Girolamo Brandolini or Brandolin, full surname Brandolini Rota, from 1914 Brandolini d'Adda (Milan, 16 May 1870 – Padua, 30 April 1935) was an Italian soldier and politician.

== Biography ==

Son of Senator Annibale Brandolini, he was the member of the Brandolini family of Venetian descent and possessed the titles of Count of Valmareno, Lord of Solighetto and Venetian patrician. With the Royal Decree of 26 November 1914 he was able to add the surname of his mother, Leopolda D'Adda, to his own.

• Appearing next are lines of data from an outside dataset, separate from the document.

There are 3 nested groupings, the coarsest first. Each group lies inside one group of the grouping before and may be the whole of it. The rows also spread widely along 11 directions, which tell nothing about the answers.
Some rows, each with its group in each grouping after it:
[  1  -8 -15   6  14 -12  15   2 -24  -8  25  -6   5   1 -24  -5  19 -20
  14   0 -15]
Sus doda Rup
[ 14 -25   0  31 -14 -30 -12  14   7 -12  -2 -10  22 -19 -52  22  -9  23
  -2  25  30]
Sus doda Muku
[  2  16 -10   6  29 -43   8   5   2 -35  -5  17 -16 -17 -57   0  11  31
  19   9  -6]
nusal faz rifu
[ -6  -5 -29 -30  36  -5   9  22 -18 -10  13 -10  31   1   2   1  17 -10
  24 -19   5]
Vebo gipo Toz
[ 24 -25  -5  15  32 -26   7  18   6 -22 -12   8   4  -8 -12   5   6 -14
  40 -16   9]
nusal kadak ded
[  9 -25   9  14 -23   8 -11  23   2   2 -27  10 -10 -14  -2   1  -5  25
 -14  14  40]
Masim bezom roz
[ 16  12 -10   6  -2 -14  21  -5 -42 -22  15  18 -39  -3   6 -31  44  -5
 -14   6  12]
Masim petor Met
[-16   5  10 -42  29  25   7  14 -13  16 -31  16   6   7  19  -5  18  17
  12 -10  -2]
Nif dete tidim
[ -8  36  10 -12  -2 -14  17 -12   1  -6   9   3  -8 -12 -11 -12  -9   3
  -5  -1 -19]
Vebo gipo ragur
[-19  29  -3  13  12 -18   8 -27 -11  -5  13 -22  45  15  18 -13   2  -3
  -3  -9 -19]
nusal faz Pume
[ -4  12  -8 -80 -11  44  25  20  11   0  34 -11  -1 -21  26   2  11   4
   6 -16   5]
Sus Rek rabis
[ -5 -17 -11  11 -19  12  11   1  15 -12  15 -19   7  -9  -8  -8 -42  13
   6  -8  21]
Nif Tasi veme
[  4  -6  30  16   2  -2   7  11  11   4 -11 -13  16  -2   5  -4  -6   2
  10  -4  -7]
Sus doda vut
[  3 -28   6   4 -14   0   5  11  20  -8   2 -12   3 -23 -34  14 -27  14
  12   9  13]
Nif zulez nizuv
[-21  -7 -21 -29   0  41   5  11 -25  15  -2  -7  18  13  38 -10  10  15
  -8  -7  21]
Masim Moruz bapoz
[-10  24  -3 -15  -2  -1   1   7  -1   0  -5  13  -9  -6  -7 -15  -1   6
 -10  -2 -14]
Masim bezom nuses
[ -4  24  16  -7   2 -16  -4 -21  15  10 -26   5  34  -3  11   8 -18   1
   3  -5  -3]
nusal kadak toba
[ -2   2  -2  20   6 -11  29 -23 -15 -13  21 -12  11   2  -7 -11  -3 -31
  22  -8 -13]
Masim Moruz gebu
[ 10 -11   7 -18  17 -13  19  -4  10 -12 -10 -12  43 -14   1  22 -13  -7
  43 -12  34]
Vebo gipo Vad
[-13 -21 -29  -4  14   5 -13  18 -40  17   5   1  30  14  -6  -1  29  -8
 -10   8  -3]
Sus Rek fus
[ -4 -12  38  -2  14  33  30   6 -21   6 -25  -4 -16   0  33 -11  16  26
  17   3  16]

As a local administrator, he was mayor of Cison di Valmarino (28 July 1907 – 28 June 1914) and then municipal councilor in Venice, Cison di Valmarino, Pieve di Soligo, Follina and Casatisma. He also held the office of deputy, being elected for three consecutive legislatures (elections of 1901, 1904 and 1909).

He became senator on 16 October 1913 with Antonino Di Prampero as rapporteur. The appointment was validated on 5 December and he was sworn in on the following 9 December.

As for his military career, between 1890 and 1892, Brandolini took part in the Eritrean war, then fought as a volunteer in the Great War. He reached the rank of lieutenant colonel of the grenadiers.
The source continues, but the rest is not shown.